First he showed us the ingredients; hops, tea and barley. Matej encouraged to us to try a few kernels, which tasted like dark bread and malts and earth. He explained how they make their IPAs, sours, wheat beers and lagers, pouring samples of beers that were ready for drinking, straight from the giant vats. I tried really hard to appreciate all the flavours, or at least to remember them, but the overwhelming experience was a feeling of joy increasing from my belly and the wheat beer tasting like bananas and oranges and summer – and it was, above our heads, in the square. We spent the rest of the night chatting and laughing underground, in the cold-clean, bright-white vault of the brewery, sipping beer, massive steel vats silently towering over us.

Our gig was organised by Juri. Juri has the warmest, most infectious smile, an air of reassuring calm always, and makes cool things happen at Fuga. Fuga is a music venue located in an old, brick-walled cellar right next door to Stará Tržnica.

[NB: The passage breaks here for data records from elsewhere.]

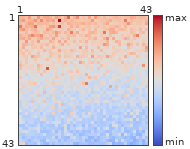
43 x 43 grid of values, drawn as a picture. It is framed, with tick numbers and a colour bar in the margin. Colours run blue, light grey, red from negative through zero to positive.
Odd rows or columns: none. Stripes: none. Average level on the scale: 50%. Slope: up to the top. Grain: fine.
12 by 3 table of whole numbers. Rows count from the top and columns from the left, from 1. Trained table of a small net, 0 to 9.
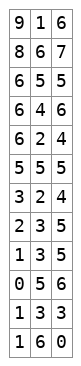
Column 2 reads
1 6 5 4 2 5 2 3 3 5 3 6
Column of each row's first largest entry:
1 1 1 1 1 1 3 3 3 3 2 2
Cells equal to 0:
2
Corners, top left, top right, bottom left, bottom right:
9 6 1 0
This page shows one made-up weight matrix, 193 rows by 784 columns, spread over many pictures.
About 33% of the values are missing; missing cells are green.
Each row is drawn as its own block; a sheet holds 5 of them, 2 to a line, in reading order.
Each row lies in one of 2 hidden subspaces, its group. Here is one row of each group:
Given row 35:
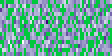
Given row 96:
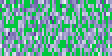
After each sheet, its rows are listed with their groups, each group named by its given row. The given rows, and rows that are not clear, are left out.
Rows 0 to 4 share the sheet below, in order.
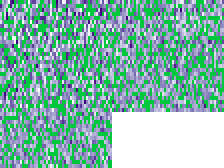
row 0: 35
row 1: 35
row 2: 96
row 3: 96
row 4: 96
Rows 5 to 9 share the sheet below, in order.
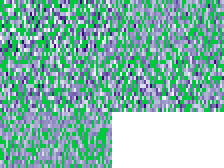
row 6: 96
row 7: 96
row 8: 96
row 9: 96
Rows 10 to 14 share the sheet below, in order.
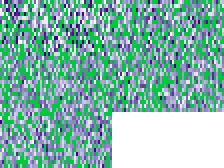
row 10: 96
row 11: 96
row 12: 96
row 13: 96
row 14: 35
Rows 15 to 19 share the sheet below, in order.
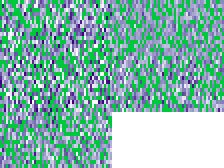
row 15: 96
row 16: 96
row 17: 96
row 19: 35
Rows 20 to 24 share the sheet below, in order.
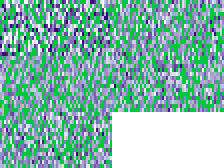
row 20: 96
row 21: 96
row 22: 35
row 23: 35
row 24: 96
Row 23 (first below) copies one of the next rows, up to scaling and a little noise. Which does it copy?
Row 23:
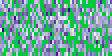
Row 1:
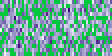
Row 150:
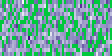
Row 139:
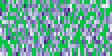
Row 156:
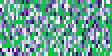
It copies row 1
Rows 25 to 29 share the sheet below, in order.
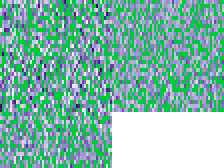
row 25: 96
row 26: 96
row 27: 35
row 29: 35
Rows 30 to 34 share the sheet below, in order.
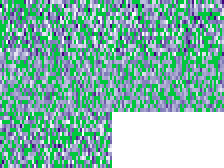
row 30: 35
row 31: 35
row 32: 35
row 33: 35
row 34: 35
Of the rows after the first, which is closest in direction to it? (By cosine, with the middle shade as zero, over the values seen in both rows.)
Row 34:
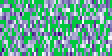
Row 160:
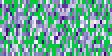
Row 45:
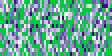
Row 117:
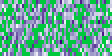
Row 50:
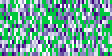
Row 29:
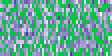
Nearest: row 29
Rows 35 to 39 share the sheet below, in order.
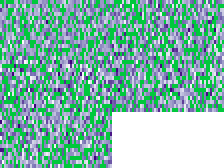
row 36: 96
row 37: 35
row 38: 35
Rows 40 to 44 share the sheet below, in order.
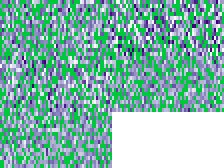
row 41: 96
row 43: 96
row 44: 35
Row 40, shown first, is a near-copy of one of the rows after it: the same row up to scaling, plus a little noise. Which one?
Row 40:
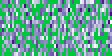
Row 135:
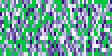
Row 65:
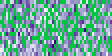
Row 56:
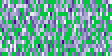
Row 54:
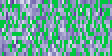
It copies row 135
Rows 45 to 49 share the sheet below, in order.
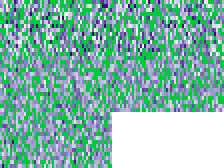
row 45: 35
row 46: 96
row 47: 35
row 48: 35
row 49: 96
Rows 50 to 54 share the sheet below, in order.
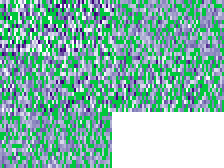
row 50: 96
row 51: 35
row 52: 96
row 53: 96
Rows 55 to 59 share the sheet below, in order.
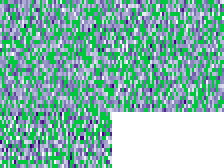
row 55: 96
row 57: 96
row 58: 96
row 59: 96
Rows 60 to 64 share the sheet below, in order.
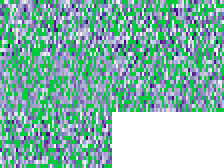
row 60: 96
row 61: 96
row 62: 35
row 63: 96
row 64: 35
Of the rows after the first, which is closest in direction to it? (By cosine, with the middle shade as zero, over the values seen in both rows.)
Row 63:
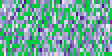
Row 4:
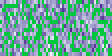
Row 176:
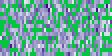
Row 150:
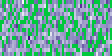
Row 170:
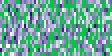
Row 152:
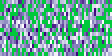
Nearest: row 152
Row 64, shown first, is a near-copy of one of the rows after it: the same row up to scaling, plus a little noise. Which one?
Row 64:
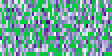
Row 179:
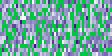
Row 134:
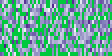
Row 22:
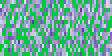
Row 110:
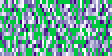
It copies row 110
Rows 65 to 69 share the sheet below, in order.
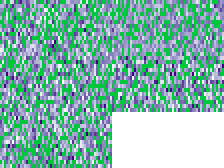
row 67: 96
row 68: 35
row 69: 96
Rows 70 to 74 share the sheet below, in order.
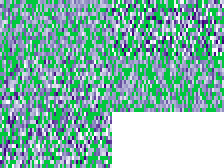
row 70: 35
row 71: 96
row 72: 96
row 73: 35
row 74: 96
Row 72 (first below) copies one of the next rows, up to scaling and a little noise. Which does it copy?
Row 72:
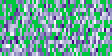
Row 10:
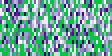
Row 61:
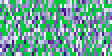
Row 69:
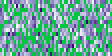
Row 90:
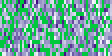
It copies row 10
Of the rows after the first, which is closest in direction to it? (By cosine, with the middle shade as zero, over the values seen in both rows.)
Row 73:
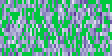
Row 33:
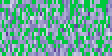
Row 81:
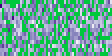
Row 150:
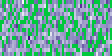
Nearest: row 81
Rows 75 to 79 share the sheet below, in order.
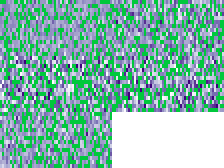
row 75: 96
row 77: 35
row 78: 96
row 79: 96
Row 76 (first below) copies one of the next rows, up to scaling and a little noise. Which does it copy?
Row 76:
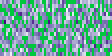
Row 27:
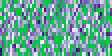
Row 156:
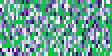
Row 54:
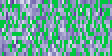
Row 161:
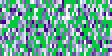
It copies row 161
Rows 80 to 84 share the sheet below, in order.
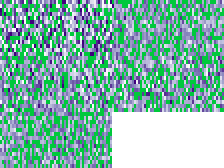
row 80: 35
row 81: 35
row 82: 96
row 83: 96
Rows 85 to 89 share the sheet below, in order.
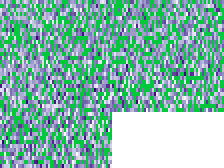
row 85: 96
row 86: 96
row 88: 35
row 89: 35
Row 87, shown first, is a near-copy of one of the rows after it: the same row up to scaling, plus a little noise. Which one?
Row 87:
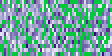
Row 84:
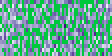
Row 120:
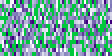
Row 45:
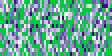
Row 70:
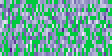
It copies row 84
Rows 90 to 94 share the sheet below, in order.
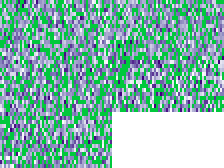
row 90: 96
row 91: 96
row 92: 35
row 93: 35
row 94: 96
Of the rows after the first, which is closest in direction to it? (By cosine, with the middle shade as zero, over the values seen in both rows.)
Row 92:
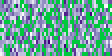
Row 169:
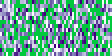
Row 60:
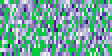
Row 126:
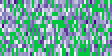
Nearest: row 60
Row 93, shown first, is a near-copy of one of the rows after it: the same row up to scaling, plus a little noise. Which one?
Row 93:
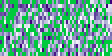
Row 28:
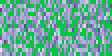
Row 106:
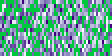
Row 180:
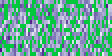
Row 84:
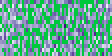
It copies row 180
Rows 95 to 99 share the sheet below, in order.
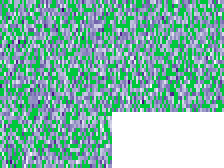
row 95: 96
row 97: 96
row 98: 96
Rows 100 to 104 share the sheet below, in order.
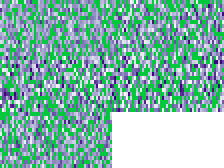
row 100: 35
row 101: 96
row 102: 96
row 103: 35
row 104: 35
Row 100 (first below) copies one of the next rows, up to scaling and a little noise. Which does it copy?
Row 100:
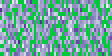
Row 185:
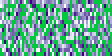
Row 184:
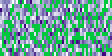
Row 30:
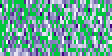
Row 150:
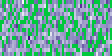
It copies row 184
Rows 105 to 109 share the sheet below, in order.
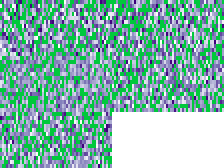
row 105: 96
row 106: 35
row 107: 35
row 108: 96
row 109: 96
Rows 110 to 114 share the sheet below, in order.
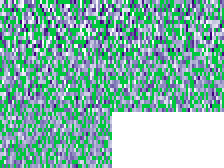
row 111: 35
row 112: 35
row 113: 96
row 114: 96
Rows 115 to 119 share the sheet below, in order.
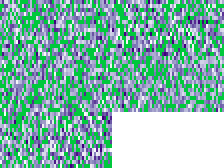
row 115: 96
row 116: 96
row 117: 96
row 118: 35
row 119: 35
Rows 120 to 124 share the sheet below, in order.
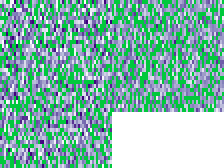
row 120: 35
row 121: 35
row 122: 96
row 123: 35
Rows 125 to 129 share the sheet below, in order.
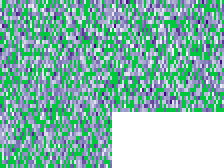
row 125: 35
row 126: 35
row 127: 96
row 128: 96
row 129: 35
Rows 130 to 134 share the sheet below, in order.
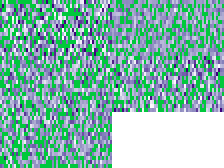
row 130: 96
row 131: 96
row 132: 96
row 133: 96
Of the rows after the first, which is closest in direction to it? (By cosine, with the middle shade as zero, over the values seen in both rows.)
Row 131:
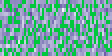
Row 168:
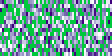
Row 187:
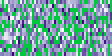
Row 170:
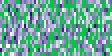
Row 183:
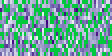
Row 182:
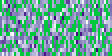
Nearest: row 170
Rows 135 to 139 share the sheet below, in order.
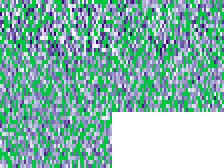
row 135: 35
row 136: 35
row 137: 35
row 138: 96
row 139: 35
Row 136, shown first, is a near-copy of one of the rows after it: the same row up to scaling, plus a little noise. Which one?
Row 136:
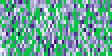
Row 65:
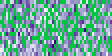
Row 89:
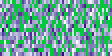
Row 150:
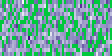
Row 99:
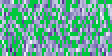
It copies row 65
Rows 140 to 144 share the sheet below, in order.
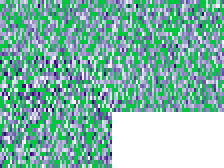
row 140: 96
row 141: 35
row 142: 35
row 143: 96
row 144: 35
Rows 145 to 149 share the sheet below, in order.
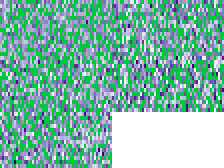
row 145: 96
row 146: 96
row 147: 96
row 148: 35
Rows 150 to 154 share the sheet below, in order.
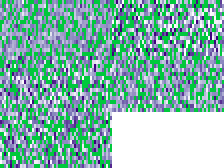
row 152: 96
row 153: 35
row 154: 35
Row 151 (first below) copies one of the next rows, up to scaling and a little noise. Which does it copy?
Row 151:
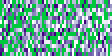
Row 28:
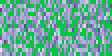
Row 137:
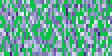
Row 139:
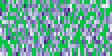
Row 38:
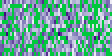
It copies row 38
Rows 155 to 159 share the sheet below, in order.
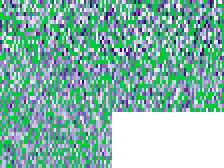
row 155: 96
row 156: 35
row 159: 96
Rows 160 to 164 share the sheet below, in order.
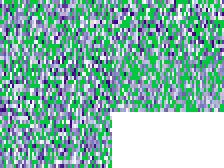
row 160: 96
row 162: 96
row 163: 35
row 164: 35
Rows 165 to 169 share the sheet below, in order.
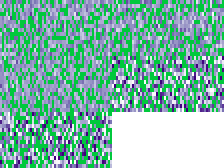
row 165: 96
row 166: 35
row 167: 96
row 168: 35
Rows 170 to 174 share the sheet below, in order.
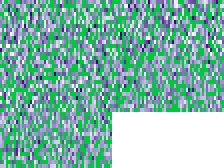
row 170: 96
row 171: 96
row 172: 96
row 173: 96
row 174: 96
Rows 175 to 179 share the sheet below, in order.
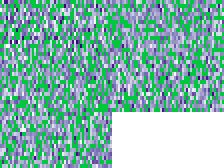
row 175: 96
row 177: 96
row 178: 96
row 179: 35
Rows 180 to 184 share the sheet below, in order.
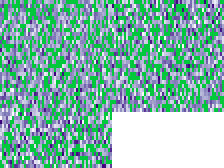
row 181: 96
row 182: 96
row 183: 96
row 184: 35
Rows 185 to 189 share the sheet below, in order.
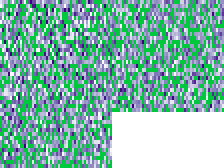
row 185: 35
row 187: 96
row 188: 96
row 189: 35
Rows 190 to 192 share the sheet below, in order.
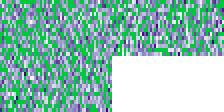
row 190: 35
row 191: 35
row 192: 35
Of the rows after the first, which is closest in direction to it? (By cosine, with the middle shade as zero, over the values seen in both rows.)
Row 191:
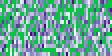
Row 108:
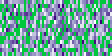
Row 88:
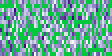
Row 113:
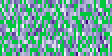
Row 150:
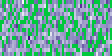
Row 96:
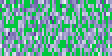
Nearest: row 150
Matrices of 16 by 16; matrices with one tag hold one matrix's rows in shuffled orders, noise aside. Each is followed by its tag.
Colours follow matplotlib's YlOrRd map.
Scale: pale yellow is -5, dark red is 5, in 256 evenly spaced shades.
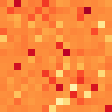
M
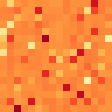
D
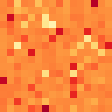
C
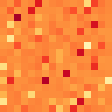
D
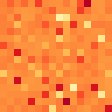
M
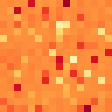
M
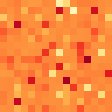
M
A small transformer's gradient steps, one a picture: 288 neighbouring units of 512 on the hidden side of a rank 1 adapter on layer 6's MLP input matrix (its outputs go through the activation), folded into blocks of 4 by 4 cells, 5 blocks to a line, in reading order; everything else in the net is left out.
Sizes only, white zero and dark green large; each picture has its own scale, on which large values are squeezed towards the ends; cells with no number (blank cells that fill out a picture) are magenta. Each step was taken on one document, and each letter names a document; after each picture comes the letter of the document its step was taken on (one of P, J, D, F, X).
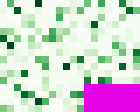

Jonny played and sang and I was also singing, the music drifting dark, electric and loud, guitar screaming through lit clouds of smoke. A strange night, heavy and confused by unexpected encounters, clashes of past and present and time borrowed. But also this: heart-elevating smiles and blond light radiating from Anna, also Lenka and Ivan surrounded by so much love you could see hearts popping out of the air where they stood. Áron, a dearest friend, there, taking pictures.

55F0DC89-B60F-4674-852D-DC03780EC921.jpg

I received an email from him, containing the photograph that you can see here, as I was sat on a train to Prague, the morning after the gig, kept awake by the cappuccino I drank instead of breakfast, on our way to do another gig. I was looking at the picture and I thought; things have the potential to mean so incredibly much, if someone can just be there for them, experiencing, remembering, documenting.